Das Ganze im Gemeinderat noch einmal angehen wäre der einfachste Weg und die Gemeinde könnte das. Aber auf Anraten von Rechtsexperten haben wir davon abgesehen.

Warum?

Es besteht scheinbar die Möglichkeit, dass dadurch eine Haftungsklage samt Schadenersatzforderungen gegen die Gemeinde vorgebracht werden könnten.

Die Gemeinde Graun wird gar nichts tun?

Der Gemeinderat hat mich beauftragt, in einem Schreiben an die Landesregierung mitzuteilen, dass wir von einer erneuten Beschlussfassung Abstand nehmen und die Landesregierung aufzufordern, so schnell wie möglich zu entscheiden. Das wäre jetzt auch wichtig.
Es soll nicht so ausschauen als ob wir nicht wüssten, was wir wollen – die Gemeinde kann das Projekt jederzeit zurückweisen.
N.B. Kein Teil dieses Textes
Below is a small trained network, with its code and all its weights. Each question gives an input and a target symbol and asks what happens when units are switched off, that is, made to give their printed mean instead of their output.

import numpy as np


def w(rows, s, z=0):
    codes = np.array(rows[::2]) - 128.0
    scale = np.full(codes.shape[1], s)
    scale[-1] = z or s
    return codes * scale


def norm(h):
    return h / np.sqrt((h * h).mean(-1, keepdims=True) + 1e-5)


def f(y):
    return np.maximum(y, 0)


def softmax(a):
    e = np.exp(a - a.max(-1, keepdims=True))
    return e / e.sum(-1, keepdims=True)


def log_softmax(a):
    a = a - a.max(-1, keepdims=True)
    return a - np.log(np.exp(a).sum(-1, keepdims=True))


def net(x, mask):
    ids = ['ΓΞΨΩετ'.index(c) for c in x.split()]
    T = len(ids)
    res = E[ids] + P[:T]
    q, k, v = (norm(res) @ M[0].T for M in (Q, K, V))
    z = softmax(np.where(np.tri(T) > 0, q @ k.T / 3**0.5, -1e9)) @ v
    res = res + np.where(mask[0], z, O[0][:, -1]) @ O[0][:, :-1]
    y = f(norm(res) @ A[0][:, :-1].T + A[0][:, -1])
    res = res + np.where(mask[1:9], y, B[0][:, -1]) @ B[0][:, :-1]
    return log_softmax(norm(res)[-1] @ U[:, :-1].T + U[:, -1])


Q, K, V, O, A, B = {}, {}, {}, {}, {}, {}
E = w([
[190,44,32,240,120,195,87,124,120,77],'Γ',
[233,120,77,156,155,160,110,95,122,29],'Ξ',
[186,21,105,122,190,206,133,82,70,62],'Ψ',
[190,3,100,156,113,58,147,4,104,106],'Ω',
[127,213,142,12,47,219,140,33,159,197],'ε',
[182,122,121,92,160,136,229,167,224,106],'τ',
],0.00073)
P = w([
[101,255,213,77,134,42,124,115,125,207],'0',
[130,80,91,186,185,137,57,188,93,90],'1',
[117,65,93,155,172,148,67,155,110,86],'2',
[125,81,102,132,152,163,96,123,113,81],'3',
[136,98,107,124,146,173,118,94,119,101],'4',
[146,99,102,118,155,197,130,86,124,118],'5',
[152,113,90,139,149,203,149,69,142,136],'6',
],0.0007)
Q[0] = w([
[190,67,39,113,152,205,65,27,129,121],'head 1',
[100,132,155,170,148,34,35,170,2,76],'head 1',
[188,39,67,160,175,149,190,75,153,80],'head 1',
],0.0032)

Für uns sind einfach die rechtlichen Unsicherheiten ausschlaggebend, es geht einzig um rechtliche Konsequenzen, die wir nicht in Kauf nehmen wollen. Sollte uns allerdings die Landesregierung schriftlich auffordern, dass wir entscheiden sollen, dann werden wir das auch tun. Das ist klar. Dazu müssen wir aber eine schriftliche Aufforderung kriegen.
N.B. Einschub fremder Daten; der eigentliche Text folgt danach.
How the units are linked:
TB & NC
TB % BB
TB ^ PG
JL & LL
JL % JC
JL ^ SM
RM & PN
RM % FP
RM ^ QB
JG & QQ
JG % PJ
JG ^ HQ
BN & BB
BN % NC
BN ^ NR
NC & HQ
NC % BN
NC ^ TB
QQ & GZ
QQ % CM
QQ ^ JG
BB & NG
BB % TB
BB ^ BN
GD & TH
GD % PH
GD ^ QN
JC & LZ
JC % JL
JC ^ CC
MJ & CN
MJ % ZB
MJ ^ LZ
NR & BN
NR % HQ
NR ^ PJ
BS & ZQ
BS % QB
BS ^ FP
QB & RM
QB % BS
QB ^ QF
CM & PJ
CM % QQ
CM ^ MS
PG & TB
PG % NG
PG ^ JP
GZ & HZ
GZ % MS
GZ ^ QQ
PZ & CC
PZ % JP
PZ ^ NG
JP & PG
JP % PZ
JP ^ LL
FP & BS
FP % RM
FP ^ ZM
PJ & NR
PJ % JG
PJ ^ CM
SM & JL
SM % LZ
SM ^ ZB
CC & JC
CC % LL
CC ^ PZ
TH & ZB
TH % CN
TH ^ GD
HZ & QF
HZ % QZ
HZ ^ GZ
ZQ & QZ
ZQ % QF
ZQ ^ BS
DG & ZM
DG % QN
DG ^ PH
LL & JP
LL % CC
LL ^ JL
ZM & FP
ZM % PN
ZM ^ DG
QF & QB
QF % ZQ
QF ^ HZ
QN & GD
QN % DG
QN ^ PN
NG & PZ
NG % PG
NG ^ BB
HQ & JG
HQ % NR
HQ ^ NC
LZ & MJ
LZ % SM
LZ ^ JC
QZ & MS
QZ % HZ
QZ ^ ZQ
ZB & SM
ZB % MJ
ZB ^ TH
MS & CM
MS % GZ
MS ^ QZ
PH & DG
PH % GD
PH ^ CN
PN & QN
PN % ZM
PN ^ RM
CN & PH
CN % TH
CN ^ MJ

The rows follow the links: the fewer symbols apart two units are, the more alike their rows tend to be.

Each row is also shifted at random along 2 hidden directions that mean nothing.

Each row, then its unit:
[  19,   11,    9,   66,   68, -106,   28,   39,  113,  127, -102,   -6,  -14,   -8,   15,    3,  -89,   34,   37,   57,   68,   11,  -97, -104,   83] -> QF
[ -30,  -16,  -26,  -17,   88,   70,   20,   74,  -34,  -80,  -41,  -97,   22,   71,  -64,  -25,   82,  -22,   38,   82,  -49,   43,   34,   31,  -84] -> TH
[-127,  -64,  -26,   85,  150,   66,  -36,   15,  110,  -54, -183,  -94,  -15,  -78, -182,    7,   93,  -94,  -48,   83,  -67,   31,  -75,   51,  -52] -> ZQ
[ -80,  -28,  -51,  -49,   47,   60,  -61,   84,  -57, -103, -200,   75,   21,   45, -236,  122,  114,   27,   -2, -145,  -39,   16,   74,  -87,  -60] -> CC
[  -1,   28,    9,  -36, -106,  -60,  -33,  -81, -134,   50,  194,   46,   15,    7,   82,    7,  -95,  -48,  -44,  -57,   71,  -36,   78,  103,  -39] -> JP
[  38,  -13,   -6,   31,  -74,   89,   -7,  -53,  -13, -105,   32,   81,  -12,  -55,   -7,   61,  102,   34,  -67, -102,  -80,    1,  -20,    5,   42] -> HQ
[  18,   87,  -44,   -8,   23,  -14,  -83,  -36,  -90,    0,  -48,  -49,   30,  -13,  -18,  -54,   -3,   87,  -49,  -19,   41, -115,   88,  -94,  -78] -> BN
[-163,   90,  -90,   88,  104,   23,  -77,   35,  -15,   14, -233,   90,   48,  -72, -119,  106,   80,  -97,  -37, -117,  -24, -154,   76,   77,   37] -> TB
[ 115,    1,   53,  -31,  -67, -117,  -27, -120, -108,   57,  196,  -68,  -19,  -14,   55,  -78, -112,  109,  -72,   51,  101,   -4,   45,  -64, -147] -> PJ
[ -57,   20,   35,    3,   -6,   87,  -40,  -11,  119,  -98,   70,  -19,  -45,   -3,   22,  -23,   76,  -72,  -12,   39,  -78,  -46,  -91,  102,  -25] -> FP
[  62, -102,   -3,  -42,   -8,   47,  122,   20,  -83,  -31,  151,  -86,   37,   25,  113, -109,   20,  -40,   72,  159,  -45,  144,   74,   76,   31] -> ZB
[ -78,   85,   37,    2,  -30,  -30,  -50,   41,   96,   25,   19,   25,  -29,   23,   39,    7,  -24, -101,   16,   14,   29,  -98, -107,   98,   30] -> DG
[  49,   91,   72,  -90,  -19,  -14,  -83,  -13,   52,   26,   69,  -65,  -45,   44,   60,  -77,  -62,  107,   22,   60,   42,  -66,  -90,  -76, -100] -> RM
[  86,  -45,   56,   20,  -40,  -61,   43,  -24,  100,  100,   -5,   43,  -30,  -11,    9,   45,  -67,  105,  -21,  -16,   43,   79,  -86, -107,   56] -> HZ
[ 154,  -85,   54, -107, -176,  -50,  121,   -3,  -37,   26,  222,   83,  -29,   98,  147,   68,  -86,   44,   79,  -55,    8,  148,   16,    0,  104] -> LZ

Complete each set of four: the symbols that take the first to the second take the third to the fourth.
Answer with the unit's name.
[  94,  -95,   23,   60,  -68,   20,  104,  -40,   65,  -23,    9,   70,  -16,  -28,   39,   79,   10,   22,  -34,  -20,  -66,  123,  -65,  -43,  152]
: [  32,  -29,   56,   -7,  -37,   68,    9,  -78,   66, -101,  172,  -40,  -53,   -6,   76,  -54,   61,  -28,  -28,   83,  -72,   36, -101,  100,  -44]
:: [  47,   62,  -23,  -25,  -44,   56,  -64,  -31, -120,  -44,   42,  -24,   27,   16,   24,  -26,   21,  113,  -43,  -65,  -24, -101,   82, -102,  -92]
: JL

[-208,   73,  -24,   11,   99,  -92, -109,  128,  110,   99, -260,   58,  -24,    6, -183,   81,  -60, -134,   35, -108,   38, -148,  -70,   64,   24]
: [   3,  -12,   19,  -43,  -51, -114,   -5,   45,   34,   84,   39,   82,  -24,   70,   36,   42,  -89,  -67,   62,  -90,   61,   16,  -68,   66,   79]
:: [ 108,  -80,   30,   73,  -98,   82,  120,  -76,   48,  -63,   73,   83,  -14,  -53,  138,   51,   39,   -1,  -24,   -1,  -96,  107,  -24,  -34,  182]
: HQ

[  29,   12,   64, -101, -155, -105,   36,    3,   16,   99,  222,   71,  -52,   77,   90,   29, -119,   -6,   47,  -59,   98,   45,  -51,   56,   28]
: [  30,   -6,   42,  -87,  -15,  128,  -25,   13,   -8, -147,  145,  -80,  -34,   87,  -12,  -96,   97,   19,   50,   57,  -76,    7,   15,   13, -141]
:: [  -8,  -93,   11,   61,   40,   16,   82,  -89,   37,  -33,   46,  -97,   -9,  -33,  -33,  -50,   10,  -34,  -53,  102,  -20,  124,  -40,   56,  -42]
: GZ

[  90,   82,   82,  -90,  -39,   46,  -45,    6,   39,  -54,  133,  -79,  -49,   77,  129, -122,    6,  107,   45,   85,   -6,  -65,  -66,  -44, -103]
: [ -29,  -94,  -11,   56,   84,  -53,   19,  -90,    4,   22,  -17, -116,  -15,  -59, -159,  -35,  -54,   12,  -65,   50,   35,   76,  -21,    5, -130]
:: [  28,   41,    3,  -95,  -25,  108, -132,  -21, -109, -134,   33,   28,   -5,   66, -155,   38,   86,  136,  -36, -152,  -14,  -79,   87,  -92, -228]
: QQ

[  59,  -57,   17,   70,  -11,  -90,   80,   16,  123,  111, -121,   31,  -18,  -27,   41,   23,  -87,   25,    7,   55,   20,   81,  -74,  -95,  144]
: [  47,  -55,  -15,   50,    5,  -81,   27,  -66,  -37,   77,   48, -124,   14,  -52,    5,  -74, -102,   43,  -33,   98,   67,   63,   50,  -40,  -54]
:: [ -49,    7,  -17,  -68,  -32,  -93,  -71,  -32, -134,   59,  156,    9,  -15,   41,  -56,   21, -110,  -36,  -34,  -87,  104,  -18,   78,  114, -179]
: LZ

[ -98,  105,  -52,   66,   46,  -62,  -62,   13,  -72,   75, -107,   48,   71,  -67,   25,   31,  -24, -134,  -36,  -63,   10, -128,  110,   91,  119]
: [  32,  -13,  -61,   46,   22,   96,   95,   90,  -52,  -35, -135,   53,   61,  -16,  129,   51,   96,    4,   66,   27, -123,   35,  106,  -82,  245]
:: [  21,   42,  -32,   62,   58,  -98,  -60,  -14,  -88,   83,  -89,  -56,   32,  -49,    2,  -48,  -62,   35,  -24,   39,   68,  -90,   92,  -87,  -31]
: JG

[  28,    5,   57,  -69,    7, -112,  -69,  -20,   96,  101,  -28,   18,  -59,   28, -112,   30, -107,  112,  -35,  -42,  117,  -34,  -97, -107, -115]
: [  93,  -43,   85, -128, -162, -104,   15,  -24,  -22,   47,  291,   92,  -66,   81,   23,   69,  -99,   53,   24, -118,  110,   83,  -52,   35,  -72]
:: [ -88,  -54,  -59,  -38,   38,   27,  -11,  121,  -36,   -4, -204,   86,   12,   61, -225,  159,   32,   18,   31, -167,  -11,   36,   24,  -48,   12]
: RM

[  18,   40,  -12,   77,  -52,  102,   27,  -51,  -41,  -72,   23,   97,   26,  -49,  103,   23,   97,  -47,  -51,  -55,  -70,  -46,   52,   24,  131]
: [ -32,   73,   33,   -2,  -24,   57,  -44,  -14,  111,  -50,   84,    6,  -31,    1,   83,  -39,   44,  -78,  -14,    0,  -30,  -90,  -86,  110,   -9]
:: [  20,  -71,  -22,  -25,  -14,  -39,  139,   26,  -90,   34,  109,  -55,   63,   31,   78,  -41,  -64,  -64,   60,   94,   30,  125,   92,   91,   56]
: CM

[  71, -108,   18,   57,   11,  -53,   86, -118,  -27,   50,  113, -105,    2,  -45,   53,  -90,  -70,   12,  -29,  139,   26,  158,  -17,   18,  -36]
: [  85,  -91,   36,   36,  -55,  -36,  104,  -38,   92,   46,    1,   57,  -16,  -51,   46,   67,  -39,   73,  -13,   -4,   27,  126,  -86,  -93,  100]
:: [  80,   42,   18,  -26,  -14,  117,   63,   54,   40,  -53,   72,  -98,    9,   51,  205, -142,   50,   13,  105,  183,  -99,  -17,  -29,  -30,   89]
: DG

[  31, -106,  -24,  -59,  -41,   23,   72,   65,  -46,   -1,  -21,   84,   31,   61,  -51,  128,    2,   22,   55,  -75,  -31,  120,   51,  -35,   89]
: [-136,  -30,  -71,    2,   90, -102,  -16,   54, -120,   93,  -92,  -41,   46,    8, -179,   29,  -57, -103,   18,  -35,   84,   15,   90,   90,  -56]
:: [ 107,   21,   87,  -67,  -76,  -80,  -22,  -29,   80,   85,  153,  -26,  -55,   50,   99,  -79, -102,  128,    4,   46,   93,  -46,  -98,  -97,  -39]
: BS

[  55,   57,  -23,  -76,  -59,   67, -105,  -50, -151, -103,   77,   -4,   13,   10,  -19,  -43,   51,  141,  -41,  -86,    5,  -98,  111, -100, -172]
: [-155,   46,  -53,   56,   53,   53, -167,  -23,  -36, -105, -161,   98,    2,  -67, -193,  125,  112,  -55,  -96, -182,  -28, -134,   35,   19,  -96]
:: [  26,   -8,   38,    7,  -83,  111,  -36,  -99,  -28, -131,   73,   94,  -20,  -31,  -29,   83,   91,   31,  -72, -125,  -54,  -15,  -22,    6,  -35]
: BN

[ -42,   96,  -60,   47,  104,  -24, -110,    9,  -82,   32, -201,  -28,   43,  -25,  -86,   -2,   -5,   57,  -27,  -27,   40, -163,   87, -105,  -93]
: [  20,  -81,  -44,  -52,  -53,   26,   45,   74,  -30,  -14,  -62,   89,   -3,   64, -103,  136,   18,   27,   42, -114,  -15,   68,   42,  -14,   13]
:: [-129,  -60,  -64,   -3,  160,   23,   14,  125,  -34,   -3, -160,  -90,   36,   44, -175,  -22,   64, -101,   64,   45,  -25,   44,   73,   70,  -55]
: PG

[  22,   82,  -61,   38,   37,   44,  -41,   15,  -95,  -34, -141,   -3,   50,   -3,   32,  -36,   61,   67,    4,    5,  -51,  -99,  108, -116,   43]
: [ -10,  -44,   -9,   40,   50,  -83,   -1,  -55,  -25,   79,  -44,  -97,    0,  -59,  -66,  -52,  -85,   46,  -69,   85,   82,   43,    8,  -23,  -73]
:: [ 112,  -16,   27,  -23, -120, -100,  102,   35,   46,  126,  169,   84,   -4,   39,  279,   -3, -114,  -46,   94,   43,   37,   78,  -34,   69,  254]
: CC

[ 106,  -73,   48,   59,  -40,  -26,  134,  -16,   94,   69,  -42,   59,  -26,  -59,   80,   58,  -38,   35,  -15,   17,    4,  123,  -71,  -86,  189]
: [ -91,  -30,  -61,    9,  133,   83,   38,   94,   -5,  -59, -159,  -89,   41,   32, -107,  -34,  102,  -75,   80,  109,  -84,   43,   42,   27,   16]
:: [-138,   77,    5,  -20,   30,  -78,  -69,   63,   97,   76, -100,   66,  -32,   48,  -83,   65,  -52,  -75,   38,  -92,   69, -113,  -96,   79,    5]
: CM

[  45,  -49,   29,   35,  -15,  -61,   40,  -20,  114,   74,  -75,   57,  -38,  -16,  -62,   36,  -71,   75,  -35,   13,   61,   50,  -84,  -97,   12]
: [ -36,  -21,  -13,  -14,   17,  -97,   29,  105,   41,  146, -128,   82,   22,   43,  -32,   88,  -81,  -44,   71,  -59,   44,   29,  -59,   27,  132]
:: [ -26,    2,   47,    1,   11,   90,   -3,  -47,   79, -105,   74,  -39,  -35,  -14,  -17,  -38,  101,  -69,  -50,   55,  -80,   20,  -92,   84,  -87]
: TB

Haben Sie bereits Signale aus Bozen bekommen, wann mit einer Entscheidung zu rechnen ist?

Nein, da weiß ich selbst nicht viel. Ich weiß nur, dass ein erweitertes sozioökonomisches Gutachten eingeholt werden sollte. Sobald dieses da ist, wird die Landesregierung entscheiden müssen.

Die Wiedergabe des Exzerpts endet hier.